Okay, great. Now, thank you for all the details. Thanks, Steve.
Our next question comes from Scott Schneeberger of Oppenheimer. Go ahead.
Thank you. Thanks for taking the call. I just wanted to touch base on, it didn't come up much on this call because a lot of the ICF discussion was prominent, but you previously alluded to opportunities across other government agencies, and I was just wondering if you'd give an update on some of the non-ICF opportunities you're pursuing, if there are any updates there. Thank you.
So definitely there's some, you know, organic progress being made as far as not going to get into specifics, but some of the same things we've always talked about from natural resources, also other government services than the ICF piece. We continually are out trying to expand our government piece of the business. There's some even in the HFS side, you know, that could happen as well. But very strong pipeline organically out there. And we continue to stay stronger than what we've had in many years past. Again, projects very large. They take time to kind of get done, but we're making headway on some.
Yeah, I think, you know, to that point, you know, we have said over, you know, the past several quarters that we're continually looking to expand and, you know, further reach into the government, right? I think, you know, having the district partner having multiple sites, we're clearly executing on that. These are big, and I think we want to be thoughtful around what we're looking at here. You know, we're not taking our eye off the ball and continuing to grow the business really throughout government. There are other things that we're working on in addition to these, as well as, as Brad mentioned, with the government and, of course, with other business and industry. So, look, the pipeline is robust, and we look forward to trying to execute on it.
Great. Thanks. And then last one for me. I heard in prepared remarks CapEx moderating through the end of the year, but the guidance did increase for the year. Was that all what you were doing in the second quarter, working with that newly acquired strategic asset? Am I pointing on there, or is there a little bit more to it? No, you're right. Go ahead, Scott. No, that's it. And 24 considerations on CapEx after that one. Thanks.
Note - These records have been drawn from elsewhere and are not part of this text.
Below is a small trained network, with its code and all its weights. Each question gives an input and a target symbol and asks what happens when units are switched off, that is, made to give their printed mean instead of their output.

import numpy as np


def w(rows, s, z=0):
    codes = np.array(rows[::2]) - 128.0
    scale = np.full(codes.shape[1], s)
    scale[-1] = z or s
    return codes * scale


def norm(h):
    return h / np.sqrt((h * h).mean(-1, keepdims=True) + 1e-5)


def softmax(a):
    e = np.exp(a - a.max(-1, keepdims=True))
    return e / e.sum(-1, keepdims=True)


def log_softmax(a):
    a = a - a.max(-1, keepdims=True)
    return a - np.log(np.exp(a).sum(-1, keepdims=True))


def net(x, mask):
    ids = ['αβδεζθλμξπστφω'.index(c) for c in x.split()]
    T = len(ids)
    res = E[ids] + P[:T]
    u = 0
    for l in range(2):
        r = norm(res)
        for j in range(3):
            rows = slice(3 * j, 3 * j + 3)
            q, k, v = (r @ M[l][rows].T for M in (Q, K, V))
            z = softmax(np.where(np.tri(T) > 0, q @ k.T / 3**0.5, -1e9)) @ v
            o = O[l][rows]
            res = res + np.where(mask[u + j], z, o[:, -1]) @ o[:, :-1]
        u += 3
    return log_softmax(norm(res)[-1] @ U[:, :-1].T + U[:, -1])


Q, K, V, O = {}, {}, {}, {}
E = w([
[134,63,202,164,151,119,144,97,129,108,107],'α',
[69,165,120,83,139,133,136,41,156,33,170],'β',
[99,164,173,92,75,35,151,149,98,84,102],'δ',
[137,142,245,82,134,99,138,168,135,69,175],'ε',
[116,153,221,90,153,11,252,108,126,91,128],'ζ',
[191,103,162,93,72,2,150,139,171,158,144],'θ',
[54,125,237,141,120,67,189,125,117,155,167],'λ',
[107,146,166,54,216,147,190,184,172,104,72],'μ',
[99,153,136,88,111,208,163,13,153,142,105],'ξ',
[151,138,228,192,118,79,248,187,128,71,87],'π',
[198,162,116,85,148,176,107,175,128,188,112],'σ',
[118,82,23,117,137,221,227,106,132,115,166],'τ',
[110,180,130,166,112,144,22,86,102,157,46],'φ',
[41,69,81,166,185,64,54,136,154,85,165],'ω',
],0.0076)
P = w([
[120,34,122,91,92,84,123,113,158,135,104],'0',
[41,43,216,36,79,73,161,107,158,116,103],'1',
[198,86,88,105,175,71,96,39,138,142,97],'2',
[97,204,73,156,133,79,190,176,253,201,130],'3',
[82,101,184,92,121,179,153,140,150,153,106],'4',
[186,128,66,148,212,146,94,85,50,143,104],'5',
[108,245,65,159,178,85,182,186,226,206,131],'6',
[82,107,206,96,121,168,167,142,134,148,119],'7',
],0.0068)
Q[0] = w([
[132,182,148,49,223,122,185,120,116,194,102],'0.h1',
[194,204,88,181,193,113,147,87,161,185,139],'0.h1',
[74,211,98,173,79,141,158,161,234,150,152],'0.h1',
[96,255,87,186,119,101,169,168,190,153,137],'0.h2',
[133,201,80,163,224,82,124,94,175,136,103],'0.h2',
[117,118,121,147,86,81,115,135,196,147,106],'0.h2',
[123,146,65,163,64,139,70,175,206,87,142],'0.h3',
[98,183,118,116,121,130,180,191,161,164,114],'0.h3',
[125,156,62,182,154,65,123,71,124,152,153],'0.h3',
],0.0079)
K[0] = w([
[144,216,132,139,116,186,188,181,2,178,119],'0.h1',
[182,172,53,168,141,188,172,76,56,88,145],'0.h1',
[154,87,128,130,237,50,68,59,44,105,147],'0.h1',
[190,152,85,117,198,105,167,105,21,102,129],'0.h2',
[98,178,53,174,216,107,79,128,23,125,112],'0.h2',
[158,98,134,102,140,72,108,95,105,109,106],'0.h2',
[190,119,61,57,60,124,94,32,137,145,90],'0.h3',
[167,200,146,122,106,152,159,85,61,186,89],'0.h3',
[89,166,61,225,104,78,114,134,123,128,119],'0.h3',
],0.0076)
V[0] = w([
[125,204,156,74,104,175,116,49,137,102,230],'0.h1',
[77,61,33,148,161,173,101,149,185,74,156],'0.h1',
[125,133,117,210,109,169,154,44,122,109,54],'0.h1',
[193,123,126,119,98,206,190,190,154,123,125],'0.h2',
[131,54,71,184,118,160,169,131,142,201,248],'0.h2',
[126,133,98,79,160,81,254,153,124,85,164],'0.h2',
[176,91,72,93,135,147,115,82,117,167,100],'0.h3',
[176,97,141,153,147,77,121,146,102,54,169],'0.h3',
[64,102,94,129,228,121,62,170,181,55,139],'0.h3',
],0.0059)
O[0] = w([
[112,155,181,3,161,110,93,149,38,218,201,84],'0.h1',
[162,157,168,128,91,99,52,95,196,93,205,3],'0.h1',
[76,88,206,80,75,190,69,138,155,120,82,66],'0.h1',
[98,202,143,150,84,113,199,67,192,179,210,63],'0.h2',
[134,58,54,52,110,59,210,168,151,154,68,51],'0.h2',
[106,237,110,23,59,91,57,122,112,105,123,253],'0.h2',
[76,140,113,154,118,126,164,123,71,150,152,54],'0.h3',
[109,185,158,91,112,191,134,125,167,71,93,92],'0.h3',
[134,100,97,40,131,118,191,192,116,155,64,77],'0.h3',
],0.0061,0.0041)
Q[1] = w([
[172,121,79,161,120,163,114,154,138,125,142],'1.h1',
[198,159,156,86,198,82,84,21,87,88,108],'1.h1',
[128,118,67,155,176,99,116,164,118,150,94],'1.h1',
[116,168,118,57,108,160,137,1,88,131,141],'1.h2',
[64,169,131,150,137,91,146,203,149,143,130],'1.h2',
[129,58,177,74,71,159,136,93,116,143,180],'1.h2',
[158,81,143,115,105,100,145,100,90,120,138],'1.h3',
[170,118,111,115,213,97,72,51,30,103,124],'1.h3',
[156,154,114,129,153,103,146,110,165,105,94],'1.h3',
],0.0083)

Sure, no, you're right. We had most of that spending was in the first half, particularly in the first quarter. So that was the nature of the comment around moderating towards the back half of the year. As you think about going into 2024, I would say at a base level, I would kind of stick with something that looks similar to what we've got for 2023 as well. You know, look, the nature of what we're talking about here on capital spending, look, it can be significant at a gross level, but if the structure is what we believe it to be from a capital spending level with the ICF contracts on a net capital level, it will look very similar to what we had this year. So, you know, you can have a very big nameplate number, but not such a big number on a net basis.
Okay. Thanks very much.
This concludes our question and answer session. I would like now to turn the conference back over to Brad Archer for any closing remarks.
Thanks for joining us on our call today, and thanks again for your interest in Target Hospitality. We look forward to speaking again in November on our third quarter call. Have a good day.
The conference is now concluded. Thank you for attending today's presentation. You may now disconnect.